Natürlich läuft der ganze Prozess nur dann, wenn ein Motor in Form eines Kompressors das Kühlmittel in einem Kreislauf immer wieder komprimiert. Dabei verrichtet er Arbeit am Kühlmittel, die einen Teil der Wärmemenge ausmacht, welche an die Umgebung abgegeben wird. Dadurch steigt die Entropie in der Umgebung des Kühlschranks mehr, als sie in seinem Inneren fällt. Der Zweite Hauptsatz ist eine Aussage über abgeschlossene Systeme–- der Kühlschrank funktioniert aber nur, wenn er die Wärme an ein Reservoir abgeben kann, das groß genug ist, sich nicht bis auf die Temperatur des komprimierten Kühlmittels zu erwärmen. Und der Kompressor benötigt eine Energiequelle, es fließt also nicht nur Wärme hinaus aus dem System "Kühlschrank", sondern auch Energie hinein.
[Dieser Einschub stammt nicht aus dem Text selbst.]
Known rows, with every step that occurs:
zurab vofu: [ 15 -21 -51  -6  13 -21 -34 -14 -18  25  -6  -2  46 -21  47  28  25  13
  15  18   5   2  -5  -5   4 -20 -20  -1  -9 -12 -25 -45 -28  -9  15  24
  18  29  -7   5  17  46  -9   6  12  25  -1  24  34  29  -9  12  -8]
netop popel zurab: [ 16   6  31  11  -9  -2  11  -1 -16 -43  -3  20   5  19  -2 -43 -38  -6
  19  -7  -2  -7  -5   8   9   4 -13  -7 -11   4  15  45   9 -29 -28   3
 -29   0 -71   8 -19 -33  18  -1  21 -13 -46  -7  13  15 -22  20  -9]
popel netop vofu: [ 23  -6  52 -31   2  -6 -13  11   3  17  -3 -51 -20  10 -21 -27 -10   7
  17  -5   2   1  16 -19  21  -9 -17 -18 -16   8  -8  34   1  36 -30  18
   5   1  86 -20  -5 -40   6  19  -8 -14   9   2  18  -2  36  -5   7]
zurab vofu balu pelel netop popel: [-40   5  -8  12  -7  16  11 -37 -10 -67  -5  46   1  -9 -19 -41  15 -18
  -9  -8  17  11   2  24 -29   4  -7   1  -4   9   0   2   3 -22  29 -13
  24 -16  21   5 -10 -18   9 -20   0   6  -5  -3 -38   5  -2  -5  34]
pelel netop vofu: [ 26  -4  46 -19 -12  11 -26 -33 -27   7  -3 -51 -12  -2 -19 -22  -1  -9
   4 -20   4  -6  12 -28 -32  15  -7 -21   2  10  -6  13 -13  -2  -1 -15
  -1   7  38  -2  -9 -44   0  25  -8   5  10   6 -33  -5  20   7  -2]
popel zurab vofu balu pelel netop: [-53  13 -41  19 -32  25  -1 -19  16 -14  -5   7  -5   0 -21  24   7   4
 -31  -2   0  -4  13  20  -4   8  17   4   7  -4  -2 -25  -5 -18  39 -27
   9  -7 -40  12  -6  32  -4 -12  -9  19 -16  21 -32  24 -24  -1  35]
popel netop vofu balu nedor: [  7  16   1 -18   3   7   7  14  31 -13   4 -30 -29   7  -1  -7  -5 -10
 -34  20  15  -6  14 -64  -3   3  15  21 -16  20   8  71  10  28  51  18
  12  13  38  -8  10   5  -1 -34  12   8  31  -2  16 -14  15 -18 -18]
pelel netop: [ -6 -12  17  -1 -36  15 -13 -34 -19   0 -13  -7  16  -8 -13  21 -14   1
 -17 -28  -4  -1   5 -13 -42  38  16  -8  18  -1   1 -20 -23 -12   4 -21
  -4  10  -2  12   0   3 -19   2  -3  25  27   2 -36  -5   3   4  -4]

Leben beruht auf einem analogen Prinzip: Es schafft Struktur und Ordnung, indem es Energie aus der Umgebung aufnimmt (sei es Sonnenenergie bei pflanzlichem Leben oder die chemische Verbrennung von organischen Stoffen bei tierischem Leben, wie auch Bakterien und Pilzen). Die dabei ablaufenden chemischen Reaktionen bauen aus einfachen Bausteinen komplexe, langkettige Moleküle auf, und wandeln dabei leicht nutzbare Energie in nur schwer verwertbare Wärme um, die sich rasch in der Umgebung verteilt und deren Entropie erhöht – das ist der Hintergrund des Begriffs "Energieverbrauch", wo Energie doch eigentlich eine Erhaltungsgröße ist. Biologische Struktur kann nur entstehen, wenn eine Energiequelle genutzt wird, die selbst die Entropie ihrer Umgebung in weit größerem Maße erhöht, als das Leben sie senken könnte.
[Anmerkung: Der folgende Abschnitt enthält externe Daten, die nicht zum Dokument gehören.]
Every row comes from one small tree of marks. The marks that hang from a mark follow it in brackets, in the order of their numbers. Every link used is in the known rows. Which tree was each row made from?
Known rows
K934{K308{K977{K727}}}: [-2.504  0.802 -2.292 -0.219 -2.870  0.017  1.541  0.914 -0.863  1.498
 -1.942  0.551 -2.343 -2.120 -0.906 -0.039 -0.580 -0.931  3.845  3.088
  2.666  2.908 -0.409  1.061  3.307 -1.319  0.112  0.277 -0.701 -4.733
  0.120  2.397 -2.429]
K934{K727{K165{K765}}}: [-1.103 -2.888  0.809  0.623  2.512  1.090  1.026  3.835 -1.044  0.365
  1.214 -0.833  2.544 -4.700  3.802  3.661 -0.978 -0.762 -0.042 -0.601
 -4.396 -3.166  2.680  2.528  1.259 -0.779 -1.049  4.038  0.486 -1.292
 -1.898 -3.883  0.744]
K308{K765 K977{K727}}: [-2.130  0.159 -4.306  0.001 -2.153 -0.440  0.897  2.104 -1.037 -0.212
  2.424 -1.588 -0.588 -2.596 -1.389  1.955  3.262 -1.369  2.330  3.103
  1.136  1.232 -1.764  1.311  1.112 -0.470 -1.354  1.044 -0.972 -2.896
  2.889  1.317 -0.267]
K955{K557}: [-0.809 -3.418 -0.553 -0.511 -1.294  1.935  2.503  0.702  0.299  1.765
 -0.779 -0.607 -0.039  0.694  0.420  1.409  2.006 -1.660  1.699 -0.855
  0.570  1.561 -0.090 -0.831  0.610 -0.044  0.932 -0.676 -1.175 -1.123
 -1.296  1.113 -3.415]
K308{K977}: [ 1.621 -1.135 -1.750  0.182 -2.426  0.579  2.507  1.808 -0.110  1.867
 -2.205 -2.187 -2.506 -0.435  1.009  0.521  2.428 -2.382  3.643  1.315
  3.543  1.357 -2.607  0.518  3.534  0.100  1.295  1.951 -1.428 -0.054
 -1.285  0.670 -2.883]
K977{K308{K765} K557{K955} K727}: [-1.643  0.854  1.328 -2.057 -2.431 -1.328 -0.337 -2.077 -0.909 -2.176
  0.462  0.427  0.825  0.221 -2.571 -2.982  1.179  2.140  0.352  1.030
 -0.275  1.178 -2.212 -1.457 -2.253  0.512 -1.075 -1.382  3.134 -0.223
  2.464 -0.093  2.567]
K308{K765 K977}: [ 1.855 -0.543 -3.772  0.253 -1.484 -0.026  1.174  2.102 -0.286  1.499
  3.305 -2.343 -0.771 -0.393  0.728  2.829  3.699 -1.759  1.386  2.431
  1.628  1.535 -2.123  1.364  1.615  0.523 -1.436  1.429 -1.217 -0.176
  2.142  1.149 -1.974]
K308{K977{K727}}: [-2.257 -0.599 -2.450  0.463 -2.655  0.132  1.357  1.642 -0.366  0.024
 -2.919 -0.778 -2.177 -2.408 -1.100  0.641  2.861 -1.817  4.627  2.026
  3.952  1.053 -1.938  0.366  3.404 -1.394  1.924  1.206 -1.666 -3.544
  0.500  1.484 -1.670]
K934{K308{K765}}: [ 1.130  0.100 -0.466 -0.111  0.191  0.568  1.535 -1.038 -0.910  2.681
  5.319 -0.975  1.584 -1.017  0.850  1.201 -0.367 -0.164 -0.893  2.592
 -0.859  1.428 -1.414  0.873 -0.765  0.594 -3.197 -1.308  0.115 -1.826
  0.421 -0.884 -3.290]
K977{K308 K557{K955}}: [ 2.826  0.121  4.385 -1.779 -1.939 -0.045  1.336 -1.714 -0.423 -0.539
 -4.838 -0.167 -0.819  2.356  0.543 -3.764  0.310  1.997  2.589  0.095
  2.249  1.024 -3.274 -2.204  0.107  0.862  1.686 -0.446  2.471  3.102
 -1.076 -0.650  0.320]
K727{K165{K765} K977{K308 K557{K955}}}: [-1.085 -0.790  1.875  1.858  2.566  0.083 -1.523 -2.302  1.409 -1.751
 -5.310  0.599 -1.837  2.908  2.605 -1.529 -1.775  3.176 -3.171 -3.551
 -1.829 -1.012  0.520  0.173 -2.039  0.142 -0.535  2.419  3.802  4.312
 -0.998 -0.916  2.700]
K977{K308}: [-2.075 -1.728  1.598  0.055 -0.826  1.036  1.525 -1.125 -0.364 -0.149
 -1.887 -1.065 -0.808 -0.434  0.712 -1.998  2.520 -1.571  2.211  0.874
  1.178  0.100 -2.264  0.330 -0.118 -0.124  0.576  2.457 -1.488  1.590
 -1.961 -2.338 -1.756]
K308{K765 K977{K557 K727{K165}}}: [ 0.726  0.013 -4.414 -1.414  0.386 -0.762 -1.646  1.489  0.764 -2.235
  1.045 -0.698  0.638  0.929 -2.814  0.706  0.027 -0.187 -1.623 -1.719
 -2.954 -0.197  0.347  1.135  2.792 -0.121  0.134 -1.342 -0.940 -0.942
  0.627  2.336  0.795]
K934{K308{K977} K727}: [ 0.426  0.005  0.604 -0.458 -2.989 -0.472  0.921  3.253 -1.547  3.941
  0.860  1.806 -2.393 -2.149  1.275  1.903 -1.787 -1.676  4.574  3.022
  2.768  0.504  0.747  0.744  3.493 -0.413  0.885  1.107 -1.162 -1.930
 -0.819  0.323 -2.637]
K934{K308 K727}: [ 1.009  0.213  3.496 -0.344 -0.644  0.167  2.540  1.159 -1.717  4.129
  1.512  1.349  1.234 -3.201  2.349  1.898 -2.268 -1.271  2.680  2.251
  1.647  0.051  1.218  0.322  0.324 -0.498  0.290  0.488 -1.900 -3.205
 -1.837 -0.927 -2.351]
K934{K308{K765 K977{K557}} K727{K165}}: [ 3.316  0.109 -1.100 -1.542 -0.264 -0.746 -2.193  2.864 -0.387  0.963
  5.031  1.188  0.230  0.209 -0.694  2.370 -3.651 -0.916 -0.578 -0.416
 -3.328  0.046  3.161  0.934  3.393  0.436 -1.036 -1.856  0.263 -0.729
  0.076  0.743 -0.695]
K727{K165{K765} K977{K308 K557}}: [-0.703 -0.191 -0.531  3.524  2.771  0.881 -2.152 -1.944  2.141 -2.395
 -2.858 -0.213 -0.035  3.628  0.907 -2.413 -0.572 -0.177 -3.337 -4.238
 -2.539 -2.472  2.400  0.905 -1.839  0.138 -0.388  2.125 -0.127  3.923
 -3.169 -1.237  1.554]
K977{K727}: [-2.129 -0.620  0.489 -0.648 -0.551  0.690  3.411 -0.382 -0.210  1.005
 -1.840 -0.737  1.270 -2.932 -0.086  0.385  1.786 -1.323  2.690  0.971
  1.995  0.577 -1.338  0.430 -0.084 -1.409  2.364  0.187 -2.197 -4.070
 -0.861  0.087 -1.175]

Write each row's tree
[-0.943  0.689  3.276 -2.367 -2.716 -0.427  1.547 -2.201 -0.584 -1.011
 -5.560  0.408 -0.859 -0.090 -1.979 -3.657  0.265  2.077  3.328  0.112
  2.595  1.018 -2.813 -1.722 -0.550 -0.464  1.938 -0.519  2.259 -0.116
  0.453  0.060  1.550] : K977{K308 K557{K955} K727}
[ 1.332  3.021 -4.323 -0.724 -3.273 -0.939 -1.467 -0.216 -1.640  0.741
  2.828  0.224 -0.422  0.781 -2.971 -1.444  0.043  0.596  1.348  2.295
  1.010  2.697 -0.016 -0.196  0.150 -0.178 -1.707 -3.911  0.270 -3.095
  2.163  3.443 -0.822] : K934{K308{K765 K977{K557 K727}}}
[-1.326  0.019 -2.904 -1.506 -1.205  0.278 -0.497  1.920 -1.321 -2.435
 -4.970 -0.731 -0.937 -1.343  0.997  0.002 -0.914  2.319  0.496 -1.342
 -2.498  0.709 -1.095  0.432  2.995 -1.326 -0.078  0.699  5.306 -1.609
  0.844  1.244  2.645] : K308{K977{K557{K955} K727{K165{K765}}}}
[-1.832  1.075 -1.803 -0.630 -1.404 -0.018 -0.914 -2.412 -0.766 -2.275
  2.107 -0.145  1.987  1.166 -3.960 -3.602  2.563 -0.021  0.639  0.622
 -1.026 -0.327 -0.383 -0.641 -2.892  0.460 -1.210 -1.826 -0.663  1.050
  0.832  0.195  1.534] : K977{K308{K765} K557 K727}
[-4.262 -0.084 -1.475  0.209  0.928  0.754 -1.849 -1.085  0.030 -4.119
 -2.663 -0.643  1.389  0.742 -1.552 -3.529 -0.532  1.703 -1.335 -2.695
 -5.468 -1.938  1.924  0.803 -0.320 -0.767 -0.660  1.136  1.783  0.212
 -2.370 -2.349  3.233] : K977{K308 K557 K727{K165{K765}}}
[ 1.636  1.552  2.406  1.434  0.555 -0.865 -1.195 -2.940  1.018 -0.222
 -0.026  0.857 -1.301  2.975  0.412 -2.483  1.560  1.650 -2.240 -0.609
  2.699  0.762 -2.232 -1.529 -4.282  1.912 -0.504 -0.686  1.420  3.952
  2.017  1.368  1.044] : K727{K977{K308{K765} K557{K955}}}
[-0.314  0.581  3.389  2.286  1.511  0.424  1.313 -0.122  0.427  4.703
  1.379  2.359 -0.749 -1.965  2.447  2.737 -1.577 -0.959  0.786  1.520
  4.725 -0.159  2.542  0.537 -2.025 -0.266  1.002 -0.086 -3.003 -2.333
 -1.353  0.499 -1.809] : K934{K308 K727{K977}}
[-2.516 -0.656 -1.043 -1.632  1.238 -0.196 -1.597 -1.534  0.497 -4.385
  1.451 -0.606  1.997  1.376 -3.800 -1.874  0.174  0.405 -3.661 -2.219
 -5.346 -0.887  0.966 -0.369 -0.340 -0.353 -0.554 -0.898 -0.252  1.051
  0.211 -1.778  1.767] : K977{K308{K765} K557 K727{K165}}
[ 1.235  1.246  0.058  2.457  1.757 -0.384 -1.538 -3.065  1.713 -0.385
  2.405 -0.118  0.316  4.018 -1.384 -2.087  2.970 -0.382 -1.755 -0.818
  2.067  0.243  0.122 -0.736 -4.192  1.358 -0.536 -1.012 -2.672  3.629
  0.040 -0.059  0.482] : K727{K977{K308{K765} K557}}
[ 4.650  2.507  0.979 -2.379 -2.811 -0.729 -0.543  2.430 -2.537  3.146
  3.321  1.628 -1.202 -0.536  0.527  1.196 -2.492  1.352  3.318  3.613
  1.307  1.720 -0.835 -0.526  1.334  1.363 -1.401 -2.635  3.270 -0.916
  2.663  2.241  0.618] : K934{K308{K765 K977{K557{K955}}} K727}
[ 0.799 -0.518  1.610 -0.811 -0.271  0.160  1.177  1.171 -2.047  3.700
  7.426  0.648  2.525 -3.623  1.089  2.288 -1.572 -0.870  0.736  3.663
 -0.968 -0.273  1.180  1.045 -1.415  0.539 -2.755 -0.258 -0.807 -2.353
  0.692 -0.887 -1.383] : K934{K308{K765} K727}
[-1.466 -1.397  0.793  0.685  1.799  1.302  0.131  2.179 -1.871  0.842
  2.381  0.074  1.820 -3.736  4.330  3.141 -4.365 -0.064 -1.170  0.416
 -5.909 -1.826  3.895  2.224  1.050 -1.031 -2.475  2.142  2.028 -2.438
 -1.974 -3.663 -0.846] : K934{K308 K727{K165{K765}}}
[ 0.622  0.173 -2.468 -2.719 -0.784 -1.227 -0.659  1.754 -0.538 -2.477
 -1.474  0.294  0.163  0.061 -0.819  1.425 -1.516  1.678 -1.296 -0.750
 -2.168  1.240 -2.001 -0.268  2.361 -0.559 -0.327 -1.462  2.893 -0.535
  3.268  1.616  2.011] : K308{K765 K977{K557{K955} K727{K165}}}
[ 0.835 -0.959  1.919  1.275  3.151  0.054 -1.637 -2.684  3.453 -1.839
 -4.065  0.845 -1.064  4.095 -1.317 -1.551 -0.764 -0.359 -3.098 -4.365
  0.170 -1.289  1.396 -1.470 -0.210  0.074  2.849  0.251 -3.317  3.747
 -3.436 -0.610 -0.756] : K727{K165 K977{K308 K557}}
[ 5.368  1.680 -3.940 -0.527 -1.609  0.084  0.133  1.501 -0.623  1.489
  2.301 -2.355  0.914  1.724 -0.981 -0.882  3.396 -1.495  1.731  0.951
  1.691  1.508 -1.679  0.261  1.361  1.189 -0.433 -1.532 -1.018  1.425
  0.167  2.680 -1.068] : K308{K765 K977{K557}}
[ 1.406  0.343  1.586  2.270  0.949  0.359 -0.226 -2.577  2.610 -0.062
 -2.985  0.434 -1.452  4.069 -0.934 -3.743  2.445 -0.574  0.418 -1.894
  4.192 -0.091  0.282 -1.041 -2.421  0.143  1.999 -0.238 -3.643  2.865
 -2.414  0.623 -0.582] : K727{K977{K308 K557}}
[ 0.431 -0.396  2.252 -2.783  1.398 -0.974  1.611 -0.367  0.739 -1.575
 -5.030 -0.080  1.932 -0.989  0.304  0.189 -2.916  2.078 -1.490 -2.491
 -1.409 -0.219 -1.473 -1.750  1.662 -1.192  3.367 -2.717  1.752 -1.868
 -1.133  0.271  0.974] : K977{K557{K955} K727{K165}}
[-3.315 -1.837 -3.979 -0.711  0.178  0.072 -0.324  3.091  0.201 -2.501
  1.762 -1.604 -0.321 -1.965 -1.644  3.258  0.497 -1.677 -1.288  0.380
 -2.551 -0.152  0.365  1.788  2.595 -0.435 -0.952  1.830 -1.417 -2.448
  1.645 -0.317 -0.219] : K308{K765 K977{K727{K165}}}
[-3.893 -0.388  0.706 -0.909  0.281  0.442 -1.398 -0.973 -0.795 -3.766
 -4.583 -0.095 -0.040 -0.299  0.244 -3.261 -2.566  3.622 -1.109 -1.573
 -5.200 -0.888  0.092 -0.371 -0.314 -1.217 -0.693  1.390  5.699  0.587
 -0.774 -1.761  3.180] : K977{K308 K557{K955} K727{K165{K765}}}
[-2.322 -1.190  1.762 -2.428  0.770 -0.763 -0.988 -1.798  0.252 -4.300
 -0.609  0.486  0.502  0.914 -2.367 -1.627 -1.206  2.716 -3.015 -1.798
 -4.933 -0.409 -0.841 -1.574 -0.381  0.916 -0.759 -0.500  3.535  0.708
  2.085 -1.579  2.727] : K977{K308{K765} K557{K955} K727{K165}}
[-1.479  0.351  1.067 -0.647 -1.367 -0.034  0.643 -2.248  0.171 -1.843
 -3.371 -0.167  0.758  1.542 -3.294 -4.642  1.434  0.354  2.241 -0.787
  1.669  0.703 -0.123 -1.393 -0.498 -0.918  1.869 -0.399 -1.573  0.264
 -1.575  0.467  0.694] : K977{K308 K557 K727}
[ 0.981  0.980  1.639  1.520  1.352 -0.075 -1.845 -0.729  1.449  0.413
  3.666  1.462  0.783  1.810 -1.305 -0.425  1.631 -0.643  0.166 -0.120
  1.970 -1.903  2.812 -0.904 -3.631  0.950 -0.356 -0.076 -3.135  3.200
  0.112 -0.808  2.087] : K934{K727{K977{K308{K765} K557}}}
[ 5.612  1.485 -1.685 -2.100 -2.257 -0.668  0.330  1.329 -1.434  1.395
  0.326 -1.697 -0.962  1.497  0.719 -0.535  1.715  0.039  2.036  1.068
  2.666  2.101 -3.972 -0.800  1.502  1.239 -0.593 -1.398  3.429  1.632
  2.655  2.947  0.202] : K308{K765 K977{K557{K955}}}
[ 3.652  2.123  3.486  0.072  0.856 -0.972 -0.547 -0.986 -0.479  4.018
  3.777  2.561  1.217 -0.294  1.697  2.180 -3.053  1.995 -0.300  0.884
  2.893  0.497  0.907 -1.141 -4.217  0.917 -1.429 -3.697  1.673 -1.072
  2.375  1.979  0.871] : K934{K308{K765} K727{K977{K557{K955}}}}
[-3.250 -0.778  2.005  2.801  1.799  0.136 -1.124 -0.094  0.437  1.487
  4.392  1.296 -0.464 -1.057 -0.110  1.697  2.298 -1.435 -0.164  1.812
  2.551 -2.390  1.786  0.474 -3.691  0.883 -1.064  2.866 -3.040  2.057
  1.445 -2.288  1.064] : K934{K727{K977{K308{K765}}}}
[ 0.656 -1.037  2.489  0.408  2.898 -0.733 -1.988 -2.274  2.312 -2.582
 -0.519  0.693 -0.900  3.929  0.146 -0.295 -1.068  2.451 -5.289 -2.390
 -1.233 -0.545 -0.351 -0.642 -2.140  0.938 -0.899  0.332  1.352  4.567
  1.415 -1.193  1.529] : K727{K165 K977{K308{K765} K557{K955}}}
[ 5.443  1.303  0.727 -2.375 -2.656 -0.520  1.896  1.279 -0.123  1.725
 -5.017 -0.605 -2.337  1.249  2.067 -1.119  1.026  0.563  4.232 -0.122
  3.753  2.029 -3.997 -1.110  3.027  0.144  2.391 -0.638  2.158  1.020
  0.180  3.223 -0.320] : K308{K977{K557{K955}}}
[-4.116 -3.536  3.792  2.117  2.789  0.192 -0.485  0.295  2.909 -0.542
 -1.125  2.644 -1.618 -0.473  1.788  2.628 -1.265 -1.543 -2.145 -1.861
  0.361 -3.986  3.114  0.327 -0.216 -0.252  2.392  3.800 -3.513  1.887
 -2.414 -3.856  0.274] : K934{K727{K165 K977{K308}}}
[-3.354 -2.092 -2.831 -0.979 -0.502 -0.037  1.835  2.115  0.976 -1.195
 -3.217 -0.456 -1.968 -2.503 -0.981  1.908  0.712 -1.109  0.594 -0.540
 -0.341  0.093 -0.042  1.232  5.061 -1.462  2.123  2.066 -1.631 -2.878
 -0.382 -0.189 -1.015] : K308{K977{K727{K165}}}
[ 0.299 -0.803  4.208  0.234  2.622 -0.223 -0.972 -2.889  3.136 -1.580
 -6.240  1.647 -1.515  3.374  0.822 -1.215 -2.442  1.745 -3.160 -3.676
  1.068 -0.528 -0.684 -1.265 -1.008 -0.366  2.334  0.372  0.730  4.028
 -1.221 -0.433  0.175] : K727{K165 K977{K308 K557{K955}}}
[-3.700 -2.614  0.462  2.352  3.699  0.315 -1.408 -1.448  2.117 -2.260
  1.901  0.028 -0.528  1.353  0.741  1.915  0.825 -0.603 -6.024 -1.469
 -2.429 -1.717  0.415  1.299 -1.540  1.303 -1.677  2.727 -2.911  3.542
  0.423 -2.933 -0.798] : K727{K165 K977{K308{K765}}}
[ 1.837  2.035 -2.636 -1.859 -2.912 -1.214  0.264  0.780 -1.712 -0.380
 -0.373 -0.994 -0.556 -0.829 -1.737  0.057  1.777  0.965  2.266  1.979
  1.864  1.595 -3.213 -0.608  0.880 -0.086 -0.384 -2.147  2.931 -1.111
  3.769  2.907  1.968] : K308{K765 K977{K557{K955} K727}}
[ 1.713 -0.784  2.653  1.447  2.730  0.028 -0.531  1.567  1.189  0.910
 -2.552  1.298  1.455 -0.897  4.615  2.502 -2.885  1.400 -1.798 -2.421
 -0.735 -2.683  2.078  0.042 -1.349 -0.653  0.868  1.084  2.777  0.930
 -1.104 -0.550  2.898] : K934{K727{K165{K765} K977{K557{K955}}}}
[ 1.322  2.634 -4.614 -0.755 -2.392 -0.189 -0.186  0.572 -0.981 -0.532
  1.617 -1.375  0.789  0.629 -3.667 -0.751  2.700 -0.925  2.317  1.403
  1.638  1.303 -1.252 -0.125  1.081 -0.206 -0.022 -2.288 -0.583 -1.463
  1.945  3.749  1.186] : K308{K765 K977{K557 K727}}
[ 2.230  0.661 -0.645 -0.692 -0.538  0.223 -0.411 -2.044 -0.100 -1.520
  2.661 -1.093  1.798  2.396 -2.434 -3.340  3.302 -0.129  0.324 -0.632
 -0.850  0.313 -1.336 -0.851 -2.079  1.240 -1.290 -0.909 -0.315  3.303
 -0.663 -0.694 -0.310] : K977{K308{K765} K557}
[ 0.618  0.744  0.890  2.796  3.414  0.533 -1.648  0.567  0.701  1.818
  1.281  1.198  1.500 -0.416  3.008  1.354 -4.709  0.413 -2.391 -1.831
 -3.201 -1.992  5.185  1.167 -1.636 -0.906 -0.691 -0.610  0.358 -0.632
 -3.485 -0.248  0.772] : K934{K308 K727{K165{K765} K977{K557}}}
[ 2.228 -0.055 -1.556  3.419  4.035  1.231 -0.827 -0.488  1.736 -0.246
 -1.295 -0.959  2.359  2.185  2.795 -0.018 -0.675 -0.117 -3.923 -4.347
 -1.957 -1.660  2.000  0.766 -1.747 -0.894  0.313 -0.045 -0.483  1.301
 -3.508  0.231  0.588] : K727{K165{K765} K977{K557}}
[-2.543 -0.526  0.106  3.399  1.880  0.055 -0.026 -2.501  1.499  0.339
  2.646 -0.258 -1.526  1.218 -0.132 -0.093  3.553 -1.144 -2.066  1.238
  2.044 -0.177 -0.195  1.070 -3.796  0.815 -1.669  2.625 -2.012  2.631
  0.963 -1.063 -1.154] : K727{K977{K308{K765}}}
[ 5.478  2.354 -1.959 -0.903 -2.550 -0.219  0.542  0.142 -0.280  2.636
 -1.957 -0.394 -1.447  1.991 -0.006 -1.799 -0.315 -0.840  3.537  0.583
  2.506  3.332 -0.358 -0.284  2.958  0.526  1.469 -2.149 -0.271 -0.263
 -1.595  3.332 -3.013] : K934{K308{K977{K557}}}
[-3.027  1.004 -4.075  0.548 -2.321 -0.409  0.442  1.173 -1.838  1.187
  3.259  0.332 -1.298 -2.163 -1.414  0.878 -0.061  0.065  1.769  3.889
  0.406  2.633 -0.538  1.280  1.661 -0.013 -2.745 -0.482 -0.237 -4.409
  2.805  1.442 -1.657] : K934{K308{K765 K977{K727}}}
[-1.070 -2.787  3.340 -1.566  1.347  0.527  0.959  1.385  0.163  1.782
  1.159  1.231  1.264 -3.121  2.285  3.304 -4.470 -1.256 -0.803 -0.179
 -2.813 -1.554  2.824  0.381  2.941 -0.668  0.519  0.602 -1.800 -2.059
 -2.945 -3.017 -2.498] : K934{K308 K727{K165}}
[-1.142 -1.398  1.925  2.073  4.132 -0.041 -1.152  0.528  0.789  1.892
  5.478  1.804  1.294 -1.550  2.140  5.139 -4.169 -0.449 -4.247 -0.014
 -1.891 -1.993  3.432  0.819 -1.528  0.101 -2.250 -0.028 -2.500 -1.680
  0.107 -2.146 -1.388] : K934{K308{K765} K727{K165 K977}}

Leben wurde schon als fortwährende chemische Reaktion charakterisiert, die ihre eigene Entropie auf Kosten der Umgebung senkt. Und diese Reaktion optimiert sich dabei noch selbst. Hochorganisierte Lebensformen konnten nur durch die Evolution in so kurzer Zeit entstehen, die unter zufälligen Mutationen diejenigen statistisch begünstigte, die (meist durch bessere Anpassung an die Umwelt) eine höhere Reproduktionszahl aufwiesen. Eine Lektion, die uns die Natur derzeit in Form der Virus-Varianten der Coronapandemie erteilt. Alles dies geschieht unter Energieverbrauch und verletzt nicht den Zweiten Hauptsatz der Thermodynamik.